Like, I understand ‘tendentious’ to be a pejorative word, but I think the underlying facts of the word are actually appropriate for this situation. That doesn’t mean it’s generically good, just that criticizing it here seems inappropriate to me. Should we not invite controversy on ban announcements? Should we not explain the point of view that leads us to make the moderation decisions we make?
But perhaps you mean something narrower. If the charge is more “this is problem only a few users have, but unfortunately one of them is an admin, and thus it is the site rule”—well, we can figure out whether or not that’s the case, but I don’t actually think that’s a problem with the first paragraph, and I think it can be pointed at more cleanly.
As it happens, I reread that post thru your link. I thought that it didn’t quite apply to this situation; I didn’t see how habryka was implying things about you thru an argument via definition, rather than directly stating his view (and then attempting to back it up later in the post). I thought Frame Control would’ve been a better link for your complaint here (and reread our discussion of it to see whether or not I thought anything had changed since then).
I also didn’t quite buy that “begging the question” applied to the first paragraph. (For the audience, this is an argument that smuggles in its conclusion as a premise.) I understood that paragraph to be the conclusion of habryka’s argument, not the premise.
Overall, my impression was—desperation, or scrambling for anything that might stick?

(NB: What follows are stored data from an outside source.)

array([[156, 135, 128, 148, 128, 128],
       [131, 128, 128, 130, 133, 144],
       [131, 132, 128, 152, 128, 128]])	152

array([[136, 113, 149, 102],
       [156, 142, 126, 154],
       [150, 103, 130, 139]])	103

array([[135, 130, 143, 112, 115, 104],
       [118, 123, 153, 138, 147, 135],
       [129, 136, 154, 107, 121, 117]])	107

array([[127, 128, 128, 127, 130, 148, 130],
       [130, 127, 127, 125, 128, 106, 128],
       [127, 129, 127, 128, 125, 150, 128]])	125

array([[111, 126, 121, 129, 152, 139],
       [145, 116, 144, 146, 140, 153],
       [107, 102, 105, 130, 109, 107]])	130

array([[112, 147, 109, 146, 109, 146],
       [132, 124, 132, 124, 132, 124],
       [107, 151, 105, 151, 104, 151]])	151

array([[107, 152, 103, 152, 102, 151],
       [149, 104, 152, 102, 152, 105],
       [107, 153, 102, 153, 105, 153]])	153

array([[111, 145, 118, 140, 113, 142, 126],
       [145, 146, 115, 139, 122, 139, 123],
       [136, 135, 152, 119, 100, 111, 131]])	100

array([[129, 126, 135, 106],
       [138, 137, 133, 128],
       [123, 121, 138, 128]])	121
---
[105 158 122 114 122 146 139] => 139

[157 115 113 154] => 115

[155 124 122 127 139] => 127

[[117 125 152 119 110 131]
 [129 132 147 130 104 127]
 [114 109 140 138 122 132]] => 140

[135 128 146 150 130 101] => 135

[[145 138 117 143 152 149]
 [113 113 140 140 105 114]] => 145

[[106 128 126 125 126 126 118]
 [104 140 126 105 128 127 118]
 [157 137 130 137 129 148 143]] => 143

[119 124 117 154 142] => 124
---
[[129 125 104 133]
 [132 122  99 123]] ==> 122

[116 106 133 141] ==> 106

[127 105 121 143] ==> 105

[105 123 132 128] ==> 123

[125 102 128 109] ==> 102

[154 128 127 121] ==> 128

[[104 126 141 140]
 [119 130 145 141]] ==> 130

[127 151 151 144] ==> 151

[155 106 113 138] ==> 106

[[137 147 146 138]
 [118 140 104 133]] ==> 140
---
[[131 123 120 103 135 120 124]
 [129 135 151 116 137 134 131]
 [139 127 134 110 139 122 116]] Out: 116

[[136 142 147 146 148]
 [136 153 138 141 137]
 [148 140 144 145 146]] Out: 146

[[150 127 144 140 141 116]
 [152 135 139 131 141 124]
 [127 120 128 130 135 139]] Out: 139

[[126 130 152 134 125]
 [138 111 131 113 131]
 [107 118 134 133 120]] Out: 120

[[130 142 128 136]
 [125 153 128 155]
 [120 106 128 147]] Out: 147

[[134 131 134 115 141 106 128]
 [113 127 136 134 115 122 136]
 [143 126 112 131 123 135 117]] Out: 117

[[153 147 150 110 149]
 [110 110 120 139 109]
 [116 151 105 140 157]] Out: 157
---
[[107 117 136 121 125]
 [132 130 135 114 154]
 [127 120 123 141 121]] >> 135, 154

[137 130 126 107 127 116 103] >> 107, 137

[112 150 112 149 104 155 102] >> 149, 155

[127 124 129 128 128 151 154] >> 128, 154

[145 149 128 124 148 143 119] >> 124, 149

[148 121 117 131 133 150 148] >> 131, 150

[[128 122 124 144 101]
 [109 137 105 127 108]
 [155 103 154 139 129]] >> 105, 155

[123 101 115 107 139] >> 115, 139

[123 129 141 131 121 151 132] >> 131, 151
---
120	100	113	126 gives 100
128	119	129	104 gives 119
136	127	154	110 gives 127
121	149	133	108 gives 149
148	105	126	131 gives 105
142	113	133	153 gives 113
---
array([100, 136, 118, 102])	118
array([154, 126, 116, 128, 138, 146, 148])	146
array([140, 100, 129, 158])	129
array([119, 111, 156, 146, 145])	146
array([125, 131, 103, 149, 144])	149
array([140, 154, 124, 108, 149])	108
---
[129 113 154 141 111 125] -> 129, 125

[[152 140 123 121 102 139]
 [131 137 131 133 124 133]
 [123 135 134 136 126 137]] -> 152, 137

[[124 141 124 141 125 123 128]
 [130  98 133 142 133 120 123]
 [127 154 126 139 120 110 116]] -> 124, 116

[103 112 137 129 125 155 121] -> 103, 121

[[124 129 104 124 136 117]
 [124 129 103 124 137 116]] -> 124, 116

[ 99 154 110 148] -> 99, 148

Like, I think it fits as a criticism of any post that states its conclusion and then steps thru the argument for that conclusion, instead of essaying out from a solid premise and discovering where it takes you. I think both styles have their virtues, and think the conclusion-first style is fine for posts about bans (I’ve used it for that before), and so I don’t find that criticism persuasive. (Like, it’s bad to write your bottom line and then construct the argument, but it’s not bad to construct an argument and then edit your introduction to include your conclusion!)
But maybe I missed the thing you’re trying to convey, since we often infer different things from the same text and attend to different parts of a situation. I tried to jump us to the inferences and the salient features, and quite possibly that’s not the best path to mutual understanding.